Cible (y)    : position
Variables (X): physique (taille, poids) + stats par match
random_state : 42 partout, pour des resultats reproductibles.

Usage :
    python script.py [chemin/vers/player_season.csv]
Sans argument, lit /data/player_season.csv (chemin Pyodide du webapp).
"""

import sys

import numpy as np
import pandas as pd
import matplotlib

matplotlib.use("Agg")
import matplotlib.pyplot as plt
from sklearn.linear_model import LogisticRegression
from sklearn.metrics import confusion_matrix
from sklearn.model_selection import cross_val_score, train_test_split
from sklearn.pipeline import make_pipeline
from sklearn.preprocessing import StandardScaler
from sklearn.tree import DecisionTreeClassifier, export_text

RANDOM_STATE = 42
FEATS = [
    "height_in", "weight", "trb_pg", "orb_pg", "drb_pg", "ast_pg",
    "blk_pg", "stl_pg", "fg3_pg", "ppg", "fga_pg", "ft_pg",
]


def gini(labels: pd.Series) -> float:
    """Indice de Gini = 1 - somme(p_k^2) = taux d'erreur d'un devineur naif."""
    p = labels.value_counts(normalize=True).values
    return 1.0 - np.sum(p ** 2)


def main(path: str) -> None:
    df = pd.read_csv(path)
    X, y = df[FEATS], df["position"]
    Xtr, Xte, ytr, yte = train_test_split(
        X, y, test_size=0.3, random_state=RANDOM_STATE, stratify=y
    )
    postes = sorted(y.unique())

    print("=== 1. Arbre lisible (profondeur 2) ===")
    arbre2 = DecisionTreeClassifier(max_depth=2, random_state=RANDOM_STATE).fit(Xtr, ytr)
    print("exactitude test :", round(arbre2.score(Xte, yte), 3))
    print(export_text(arbre2, feature_names=FEATS))
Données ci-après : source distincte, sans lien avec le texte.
What can hang from each mark
z145: z492 z904 z951
z492: z191 z526 z623 z971
z623: z826
z826: z145 z971
z904: z145
z971: z492 z826
z951: z191
z526: z492
z946: z826

Known rows, with every way that one mark hangs from another
(z145 z904): [ -9 -13   8  -8 -13 -13 -17  -4   0  -3   8  -6   2   6  -3  -8  12  -5
   1  -2  15  -9  -4 -16   9  -7]
(z946 (z826 (z145 z492 z951))): [ -6  42  25   1   9 -23  20  -1  -2   7   9 -14  -8  -2 -26  -5   2 -32
 -14 -25  -1  13   7  14 -28 -19]
(z492 z191 z526 (z623 (z826 z971))): [ 23  23  -2  33  -9  16   8  26 -50   4 -43 -13  21  30  -7  -1   7   9
 -42 -16  -7 -17  -1  -8   5  30]
(z971 (z492 z191 z526 z623) z826): [ 13  12   0 -11 -19  12 -16  10  -6  13 -55  -5  28  18   7   1  32  -3
 -33   6   5 -25   6 -15   1  24]
(z904 (z145 z492)): [-14  -4  14  -2   5   8  15   4   0   5 -25 -23  23   5   6  -7  13  -9
  -3  -7  -8  17   6   8 -12   3]
(z904 (z145 (z492 z971))): [ -5  11   8   1  -7  -2   7   6   4  11 -31 -41  23  22   5 -16  10 -14
 -12  -2  -2  10   9   3  -9   3]
(z904 (z145 z492 z951)): [ -7  10  31   2   2  -7  19   4   2  -6 -34 -26   9  -1   2 -14  15 -20
  -5  -7  -1  16   5  19 -21 -10]
(z904 (z145 (z492 z526) (z951 z191))): [  6  19  31  15  -9 -12  21  25  -4 -14 -65 -50 -11   1  -8 -20  11 -20
 -13 -16   4  24   0  19 -26 -13]
(z904 z145): [ -6  -9   6   5  -7  12   6   3   2   6 -20  -6  15  10  16   1  22  -2
   3   8  -4   1  -4  -2   2  -7]
(z145 (z492 (z971 z826))): [  1  24  -2  -6 -15  -9  -8  -3  10  -5 -18 -21   5  -3   1  -6  -3 -14
 -28   3  -6   6   8   6  -9  -4]
(z971 z492 z826): [  3   5   5 -12 -19  15 -21 -18  18   6  -6   8  10 -11   3  11  13  -3
 -13  15   1 -11   0  -7   7  -8]
(z145 z904 z951): [ -5   6  23  -5 -13 -27 -13  -3   0 -11  -3 -11 -15  -1  -9 -16  15 -19
  -3  -3  19 -13  -4  -5   2 -19]
(z492 z191 z623 (z971 z826)): [  0  22 -24   3 -25  -3 -27   5  -8  12 -47  -7  19  31  16 -13  17 -11
 -43   6  -2 -29  19 -12  -3  18]
(z951 z191): [ -6   5  -7  12 -12  -2 -12   2  -3  -4 -16 -16 -17   4  -8 -11 -12   0
  -5  -7   0   4   7  -4  -6  -4]
(z826 (z145 z951)): [  0  26  11  17   6  -5   2   6  -3  10   3  -2 -20  -1 -16 -11  16  -9
  -6 -16   8  -1   0   7  -8 -11]
(z492 z971): [ 10  15  -6   4 -11  -7 -10   0   1   8  -2 -20  -1  18  -1 -13  -4  -6
 -10   4   4  -8   4  -4   6   1]
(z492 (z971 z826)): [ 10  18 -12   1 -24  -2 -14  -3  10  -2 -10  -4  -5   2  11  -1   3 -11
 -24  18  -1 -12  -3   0   7 -13]
(z492 z191 z526 z623 z971): [ 23  25 -10   7 -13 -10  -5  26 -20  14 -55 -33  18  47   0 -20  16  -7
 -32  -9   9 -20   8 -12  -4  35]
(z623 (z826 (z971 (z492 z526)))): [ 36  21  17  19 -13  25   7   3 -23   1   0 -14  12  10 -22  11  -2  12
 -21  -2  -2  -8 -13  -9  20   5]
(z826 z145 z971): [ -4  12   2  30   3   2   4   4 -27  23  27   6 -14  13 -17  -2   1  17
  -6 -22   3   2   1   5   7  -2]
(z971 (z492 z623) (z826 z145)): [-14  11  -8   2 -21  30 -30  -1   5  39 -14  11  13   4  -2   6  25   2
 -17  -2   2 -15   8  -7  -3   5]
(z623 (z826 z145)): [  6  24 -17  30   2  34   0   5  -8  11  10  -2   8  -1 -10   9  13   1
 -24 -13 -11  -2  -8 -15   9  -1]
(z145 (z492 z971) z904 (z951 z191)): [ -7  29  17   5 -24 -42 -25  -1  -2 -12 -31 -57 -22  18 -29 -45  -9 -31
 -22 -23  19   3  17  -3 -16 -17]
(z526 (z492 z623 z971)): [  7  18  -8   9  -5  12 -22  27 -12  16 -34 -21   3  20  -6  -6  -5   1
  -5  -9  -9 -17  19   4   9  31]
(z826 z145): [ -6   9  -6  15   8  11  -2   4  -4  17  12   1  -5   6  -7  -2  12   3
  -6 -14   2  -1   1  -3   1   0]
(z826 (z971 z492)): [  7   3  19   7 -10   3 -10 -17 -14  15  15   2   2  16 -18   1 -11  14
  -1  -4   5 -10   8  -3   9   1]
(z526 (z492 z191 z623 (z971 z826))): [  9  25 -16  11 -10  10 -31  22 -14   8 -55 -13  11  22  10  -2  18  -9
 -37  -4 -14 -35  22  -6  11  32]
(z492 z191 (z971 z826)): [ 11  21 -18   3 -17  -8 -17  -4   0   0 -26 -11   8  20  12  -8  16 -13
 -41   8  -1 -26  10 -16   6   3]
(z145 (z951 z191)): [  2  19  10  17 -15 -14  -8   3  -5 -11 -28 -18 -32  -1 -14 -20 -10 -16
  -9  -9   5   1   8   7 -14 -17]
(z623 (z826 z145 (z971 (z492 z526)))): [ 31  30  11  34  -6  35   8   7 -25  19  10 -13   6  10 -31  11  12  16
 -25 -16  -2  -9 -13 -14  21   3]

Rows
[ 10  22 -13  13   3   8 -24  27 -22  17 -48 -28  16  41  -2 -14   7  -2
 -20 -15 -11 -31  27 -11   5  43] -> (z526 (z492 z191 z623 z971))
[ -9  30  34  15 -21 -39   0  -6 -23   7  35   3 -25  17 -31 -11   9 -18
 -11 -24  17 -16  -3   1  -2 -37] -> (z946 (z826 (z145 z904 z951) z971))
[-15  17  -2   7   5  10  -1   2   3   9  -1  -1   1 -16  -3   3  16  -4
 -23 -14  -6  16   5  10 -12  -5] -> (z971 (z826 (z145 z492)))
[ 31  34 -12  18 -24  19  -1  30 -13   4 -42 -30  16  20  -3  -4   1  -9
 -33   1  -2 -11  -8  -7   6  21] -> (z492 z526 (z623 z826) z971)
[  0  35  14  -2 -10 -21  -7  11  -4   6 -40 -31   1  20 -14 -31 -10 -23
 -16 -14   6   2  20  18 -28  13] -> (z145 (z492 z623 z971) z951)
[ -3  19 -15   0 -35   0 -26   7   1  13 -33   0   4  12  15  -4   3 -11
 -26  11  -2 -14   8   3  -2   6] -> (z492 z623 (z971 z826))
[  3  33 -13   8 -14  18 -11   9 -13  10 -34 -33  29  18  -9 -12 -13 -13
 -36 -11 -12   1  13  -5 -10  24] -> (z145 (z492 (z623 z826) z971))
[ -3   4   8   8 -11   5 -21  -7 -33  32 -23  -3  24  47 -14 -11   1  14
 -20 -13   5 -28  25 -13   1  30] -> (z826 (z971 (z492 z191 z623)))
[ 20  20  -7  14  12   3 -16  16 -11   1 -26 -30   9  27  -6  -8   9  -2
 -23 -11 -10 -26  18 -13  18  28] -> (z526 (z492 z191 z971))
[  7  25  -4  45  -2  29   4   4 -33  15  23   2  -2   6 -21  10   0  15
 -25 -18 -13  -5  -4  -6  14  -2] -> (z623 (z826 z145 z971))
[  2  19  30   2 -14 -38  -1  14  -7 -25 -42 -54 -25  -3 -28 -31   3 -24
 -16 -25  23  16   1   4 -20 -15] -> (z145 (z492 z526) z904 (z951 z191))
[ 23  19   4  30 -18  19  10  27 -38   3 -25  -6   8  14 -10   9  -5  10
 -25  -9  -6  -5  -9   5   5  17] -> (z492 z526 (z623 (z826 z971)))
[-11  21  -8  10  13   6  -1   0  -7  11 -15  -8  13   3  -1  -3  27  -5
 -40 -22  -6   0  15  -6 -12   5] -> (z971 (z826 (z145 (z492 z191))))
[ 23  30  -1  -3  -3 -15   5  13  -5 -10 -48 -39  14  14   2 -13  17 -17
 -49  -5   2  -4   5  -4  -8  10] -> (z145 (z492 z191 z526 (z971 z826)))
[-10   9  31 -15  -4 -32  -6  -6   1 -15  -8 -23  -7  -4 -19 -23   9 -25
  -7 -19  16   8   6   3 -14 -11] -> (z145 z492 z904 z951)
[  2  36   3  10   4   9   1   6 -24  -3 -54 -21  27  16 -12 -17   6 -23
 -45 -22  -9  -8  21  -3 -25  26] -> (z145 (z492 z191 (z623 z826)) z951)
[ 19  26  33  -4  11 -24  26  17  -3 -19 -28 -29  -9 -13 -16 -10   5 -19
  -9 -15   8  21  -5  22 -21  -2] -> (z145 (z492 z526) z951)
[ -1  25 -12  17 -13  50 -23   1  -9  40 -10  -3  30  16 -17   6  15   2
 -23 -14  -7 -15   7 -22   3  19] -> (z971 (z492 (z623 (z826 z145))))
[ 12  26   5  -5  -8 -10   4  27 -11  11 -45 -43  13  24  -8 -22  -5 -10
 -19 -13   6  10   8  10 -17  25] -> (z145 (z492 z526 z623 z971))
[  4  43   7  24  13  17  11   4  -8   2  -6 -19   3 -12 -24  -4   8 -18
 -30 -26  -8  12   4   6 -12  -3] -> (z623 (z826 (z145 z492 z951)))
[  7  14  -8   3 -19  39 -23  -5  -3  22 -20  -6  33  11  -9   7   0  -1
 -20   1  -5 -15   7 -16   3  20] -> (z971 (z492 (z623 z826)))
[ 25   9  27   8  -8  -1   5   2 -16   8   2 -12  -3  13 -20   3  -1  15
  -2  -3  11  -3  -4   0  12   3] -> (z826 (z971 (z492 z526)))
[-12  18   1   0  -7 -17 -19   0  -4  19   9 -41   3  24 -22 -29  14 -13
 -19 -24  14   1   9 -17  -3  -2] -> (z826 (z145 (z492 z971) z904))
[  2  27  10  22 -10   7 -11   2  -8   2   8 -13  -8  -3 -21  -7  26 -17
 -27 -16  11 -15 -10 -18  10 -19] -> (z623 (z826 (z145 z904 z951)))
[  5  29  29  24  -4   1  -9  -9 -18  26  20  -3 -17  13 -34 -10   5   5
  -7 -22  13  -9   7   5   3 -11] -> (z826 (z145 z951) (z971 z492))
[ -3  45  -8  17 -28  -3 -23  12  -2  22 -29  -4 -16  12   0 -15  19 -19
 -30  -2   5 -17   6  12  -9  -6] -> (z492 z623 (z971 (z826 (z145 z951))))
[  3  45  11  13   6 -17   3   4  -1  13  -8 -35 -10  12 -26 -27   4 -19
 -23 -27   9   9  11  12 -17  -5] -> (z826 (z145 (z492 z971) z951))
[ 16  11  16   9 -10   0  -7   9 -37  22 -36 -16  19  43 -15  -9   9  13
 -21 -15  10 -22  12 -11   2  33] -> (z826 (z971 (z492 z191 z526 z623)))
[-16  32   5  12  16  -7  -2  13 -23  23 -41 -23  12  25 -17 -27  19 -16
 -29 -40   4  -1  27   3 -33  23] -> (z826 (z145 (z492 z191 z623) z951))
[ 17  30  -3  46 -11  32   8  32 -43  24 -14  -5   1  17 -15   7   6  16
 -27 -22  -3  -3  -9   1   7  20] -> (z492 z526 (z623 (z826 z145 z971)))
[ 14  23  12  22  -8  13  17  26 -40   2 -31 -23  15   9 -16   2 -15   6
 -28 -20 -10  13   0  13  -7  26] -> (z145 (z492 z526 (z623 (z826 z971))))
[-12  12   5  23 -12  18 -21   0 -25  49   5   1   7  31 -23  -7   2  20
  -5 -21   7 -12  15  -5   0  16] -> (z826 z145 (z971 (z492 z623)))
[-23  -2   1   2   1   8   4   9 -16  19 -61 -24  43  38  11 -15  23  -7
 -22 -17  -9   1  24  -2 -24  31] -> (z904 (z145 (z492 z191 z623)))
[-15  15  23  13 -10  -9   6   4  -2  -7 -54 -37  -8   3  -9 -24   3 -21
 -12 -17  -3  20  12  17 -28 -16] -> (z904 (z145 z492 (z951 z191)))
[ 21  30  29  13 -11  -5  13   3 -17  25  23  -7  -3  22 -33   9   6   3
 -11 -16   9  -8  -7  -5   5 -12] -> (z946 (z826 z145 (z971 (z492 z526))))
[ 18  26 -15   3 -24  -4 -14  24 -13   5 -64 -20  13  29  15 -10  25 -10
 -44   4   5 -25   5  -8  -1  23] -> (z492 z191 z526 z623 (z971 z826))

    print("=== 2. Impurete de Gini de la premiere coupure (taille <= 78,5) ===")
    parent = gini(ytr)
    gauche = ytr[Xtr["height_in"] <= 78.5]
    droite = ytr[Xtr["height_in"] > 78.5]
    wg, wd = len(gauche) / len(ytr), len(droite) / len(ytr)
    enfants = wg * gini(gauche) + wd * gini(droite)
    print("Gini parent          :", round(parent, 3))
    print("Gini gauche (petits) :", round(gini(gauche), 3), " n =", len(gauche))
    print("Gini droite (grands) :", round(gini(droite), 3), " n =", len(droite))
    print("Gini enfants (moyen) :", round(enfants, 3))
    print("Gain de la coupure   :", round(parent - enfants, 3))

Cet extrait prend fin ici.